Wednesday, 29 January 2025

Responding to the anti-Bat Signal

 It's been 3 years since I abandoned my blog. I'm not planning to revive it on any regular basis, especially as the two previous posts resulted in disciplinary charges at work (mostly beaten). However, I thought I'd post the text of my letter to Warrinder Juss MP and Ed Miliband explaining why I've finally left the Labour Party. 

As I live in England, I'll vote Green with some reservations; how I wish I could choose between Plaid Cymru, or as in Ireland, People Before Profit. 


Dear Warrinder, cc Ed Miliband and XXXXXXX as constituency secretary

having resigned from Labour after nearly 20 years this morning I felt I should have the courtesy of letting my CLP and the Environment Secretary (whose past leadership I enthusiastically supported) know why. Although I’m not spotted at meetings often, I’ve done my share of leaflet delivery in the rain, and turned up at picket lines whenever needed. I stayed in the party despite strong reservations about various leaders on the basis that solidarity should endure. I still think Warrinder is doing a fine job as a constituency MP. 

I”m resigning due to two major recent decisions, and the manner in which they have been communicated. 

1. The government’s endorsement of a third runway for Heathrow and expansion of other airports. This means that the government is actively denying clear scientific evidence that expanded flights actively damage the lives of working people, that flights and their associated emissions should decrease not increase and that the government has no serious intention of reaching its legally-required carbon reduction targets. As an academic I am committed to evidence-based policy. Talk of electric planes, sustainable aviation fuels and carbon capture are nothing short of magical thinking generated by industries that would rather delay the inevitable, and amount to climate change denial.

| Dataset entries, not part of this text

(in the rows, 128 means zero)
Rotation paths and how fast each direction turns (degrees a step)
Each turn is a multiple of 5 degrees from 10 to 175, or 0.
Each row of a path follows its step; steps can be skipped.

step 0: [120 135 132 130 132 130 125 136 132 125 124 127 125 130 144 119 116 131
 125 118 128 129 123 134 125 125 122 129 135 126 124 123 127 127 123 127
 126]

2. I’ve seen Keir Starmer and Rachel Reeves speaking about ‘bats’ and ‘newts’ as the enemies of growth, - directly and deliberately echoing Boris Johnson’s 2020 claim that '“Newt-counting delays are a massive drag on the prosperity of this country’. This just isn’t serious politics, and it certainly isn’t serious science. It may give the speech-writers a kind of populist, workerist thrill, but it won’t actually help workers in a rapidly deteriorating environment. 

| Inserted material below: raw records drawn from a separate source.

Rotation paths and how fast each direction turns (deg/step)
Each turn is a multiple of 5 degrees from 10 to 175, or 0.
Each row of a path follows its step; steps can be skipped.

step 0: [ 11  -8   5  -4  33 -11   8  -6  19   0   2   6 -11   1 -12  -1   9   8
  20  -7  -5  -7   0  20  13 -11   6 -19  12   1  13   3 -10   4  -6  -1
  15]
step 2: [ -2   7 -14 -10  12  12  13 -17  -8  -7  19  -1  -4   0   1  -1   2   0
  11  15   2 -29  -4  12   8   0  13  11  21   7   6  14 -13   7 -17 -10
  -4]
step 5: [ 11 -15  17  -9   0 -17   2  -5  -3  -2   1 -17   6  10 -15   8   7  -7
  15   5  -7   6  -5   7  33  -7  19   0  14  -6  -8   3  -4  -3  17 -15
  -3]
step 8: [ 26  10 -13 -18  19   6   8   9  -1 -13  -9  26  -4   2 -16   6   7  -8
  -2   7  -3  -2  11   8  -4 -13   2   0  17 -18  -5  -3   0   4   1 -19
   5]
step 9: [ 16 -16   8 -29  12   9  10   1 -12 -32 -10   7  -1   3  -5  20  -2  -4
  -4   2  -6  -5 -11   8   0 -23   0   7  12  -2  -3  -8   0   3  11 -12
  -7]
step 10: [ -8  -9  -4 -19  13  11   6  -6 -10 -17  -5  -4  28  -8   6   7   2 -22
 -10   4   2 -14  -8  20  15 -16  -3  10  12  -5  -9   0 -11   9  16  -6
   7]
step 12: [ -3  -1  -7  20  24  -6  11   4   4   1 -11  24   7  16  -8  -5 -14   1
   2   5 -15  -5   2  20  17 -10   3   5 -13 -17  -8   0  -7  21  13 -13
   3]
step 13: [  6  -7   4  -2  13 -13   6  -3  10 -17   4  11  -2  19 -19  20  -9   1
   7   2 -22   7  -1  21   8   0  -3   5  -7 -14  20  10 -11  20   1 -10
 -10]
step 19: [ -4 -10 -20 -10  18  -4 -11   0  -2  -5   8  -6   8  11 -27 -19   1  13
 -19  -6  -2 -11 -10  11   1   1  16  -4  16   8   0  14 -12  15 -13  -7
  -1]
step 22: [  6 -19  17 -21   4  -9  -3   1 -26  -6  18   1   5   6  -1   6   6 -10
  -2   4  -8 -24   2   8   2  -1  15   8  -9   3  -8   1  16   7  10 -19
 -19]
step 23: [ -3 -10  -1  -9   6 -10 -19  14  -8  -1  17   1   6  12   6  -4  17 -24
 -16   9   1 -15  13  14  13   8   9  10  13   8 -10   3  -3  17   9 -16
   2]
[  5   6   3   0   0   2  -2  -4   1   3   4  -8   1   1 -12 -10   1   4
   5   6   3   0  -5  -7  -1   1   6   2   4  -1   2   1   1  -1   2   3
  -4] -> 25
[-2  0  0 -1 -1  9 -4 -3 -3  4  7  4  1 -1  1 -7  4 -1 -3 -8  4  0 -2  4
  5  4 -4 -4  2 -3 -4  6  9  7 -3  3 -1] -> 90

3. The appointment of Doug Gurr, formerly of Amazon UK to the Competition and Markets Authority is a clear signal that the needs of British workers and the British economy have been set aside. Amazon is one of the most anti-worker companies on the planet, a global tax-avoider, and one of the most monopolistic entities in existence. Prioritising businesses that make little or no contribution to the country will only reduce wages and tax income. 

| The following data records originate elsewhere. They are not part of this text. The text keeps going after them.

In the data rows, 128 means zero.
Two rows play each game, the first against the second. How much does the first row win by? 20 is about a draw, 40 a big win and 0 a big loss. Wins can go round in a circle: one row can beat a second, the second a third and the third the first. Each row has two weighted sums of its numbers, A and B, taken from their middle values. A row wins by its A times the other's B, less its B times the other's A.
Array([ 80., 210.,  42., 122., 224., 117., 155., 121., 132., 108.,  88., 134., 105., 138.,  11., 137.])
Array([143., 135., 106., 139., 129.,  88.,  98., 113.,  76., 121.,  92., 158., 109., 133., 103., 144.]) -> 22
Array([152.,  93., 210.,  64.,  53., 181., 128., 155., 154.,  63., 237., 111., 130.,  76., 159., 139.])
Array([142.,  90., 120., 169., 152.,  96., 111., 153., 118., 141., 126., 114., 121.,  89., 146., 120.]) -> 18
Array([ 94.,  75., 207.,  62.,  66., 131.,  65., 181., 149., 138., 115., 175., 222., 173., 172., 110.])
Array([145., 166., 104., 104., 120., 153.,  75.,  92., 149., 152., 169., 181., 127., 135., 107., 110.]) -> 21
Array([ 29., 145.,  55.,  94., 162.,  78., 138., 171.,  86.,  70., 116., 139., 102., 183.,  62., 145.])
Array([130., 116., 191.,  89.,  91., 194., 135., 169., 114.,  92., 198., 155., 151., 146., 110., 135.]) -> 22
Array([132.,  95., 116., 141., 121., 122., 165., 112., 140., 181., 119., 120., 120., 163., 143., 149.])
Array([133., 193., 117., 164., 163., 159., 119., 112., 112., 101., 131., 173., 123., 110., 149., 101.]) -> 15
Array([160., 128., 140., 160., 151., 105., 143.,  92., 182., 176., 134.,  91., 129., 100., 146., 116.])
Array([111., 212.,  72., 208., 194., 107., 194.,  41., 134., 110., 116., 113.,  20.,  93., 114., 109.]) -> 8
Array([108., 118., 175.,  75.,  59., 125.,  95., 179., 137.,  83., 138., 143., 170., 134., 156., 111.])
Array([143., 171., 117., 205., 225., 109., 176.,  89., 119., 138.,  80., 119., 135.,  68., 109., 153.]) -> 22
Array([ 70.,  99.,  92., 141., 162., 128., 164., 164.,  44., 101., 144.,  92., 102., 107., 101., 164.])
Array([152.,  62., 213., 124., 142., 102., 124., 151., 166., 153., 119., 186., 214., 129., 184., 127.]) -> 20
Array([158., 163., 141., 166., 108., 179., 122., 139.,  94., 130., 138.,  60., 129.,  63., 128., 118.])
Array([159.,  74., 171.,  95.,  98., 169.,  99., 163., 122., 131., 201., 139., 144.,  89., 135., 137.]) -> 21
Array([164.,  81., 144., 216., 122.,  59., 119., 101.,  90., 164.,  74., 128., 128.,  83., 181., 129.])
Array([173.,  72., 145., 108.,  99., 148.,  63., 115., 155., 182., 192., 186., 167., 113., 153., 106.]) -> 22
Array([155., 152.,  97., 109., 110., 145., 141., 105., 166., 110., 145., 106.,  94., 124.,  87., 155.])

4. The government’s enthusiasm for AI demonstrates a lack of understanding about what AI (mostly Large Language Models) actually is, and ignores yet again the enormous environmental impact - across the world coal and gas power stations are being reopened to meet the chips’ massive power requirements, while water sources are being drained to cool them. Again as an academic, I’m also concerned by their demonstrable insertion of hallucinatory claims into public and professional discourse, and shocked that a government is endorsing AI companies’ clearly illegal abstraction of copyrighted material for training and data-generation purposes. The party is very keen to crack down on individuals committing theft, but apparently fully behind corporations doing it. 

I know that these kinds of resignation letters are tedious and pompous, but these decisions have pushed me to the point where I can’t justify giving subscription money and donations to a party that’s consciously and deliberately aligned itself with the interests of hostile oligarchs. I’m aware the withdrawal of my vote, tiny sums and support won’t make the slightest difference, but it’s become a matter of conscience.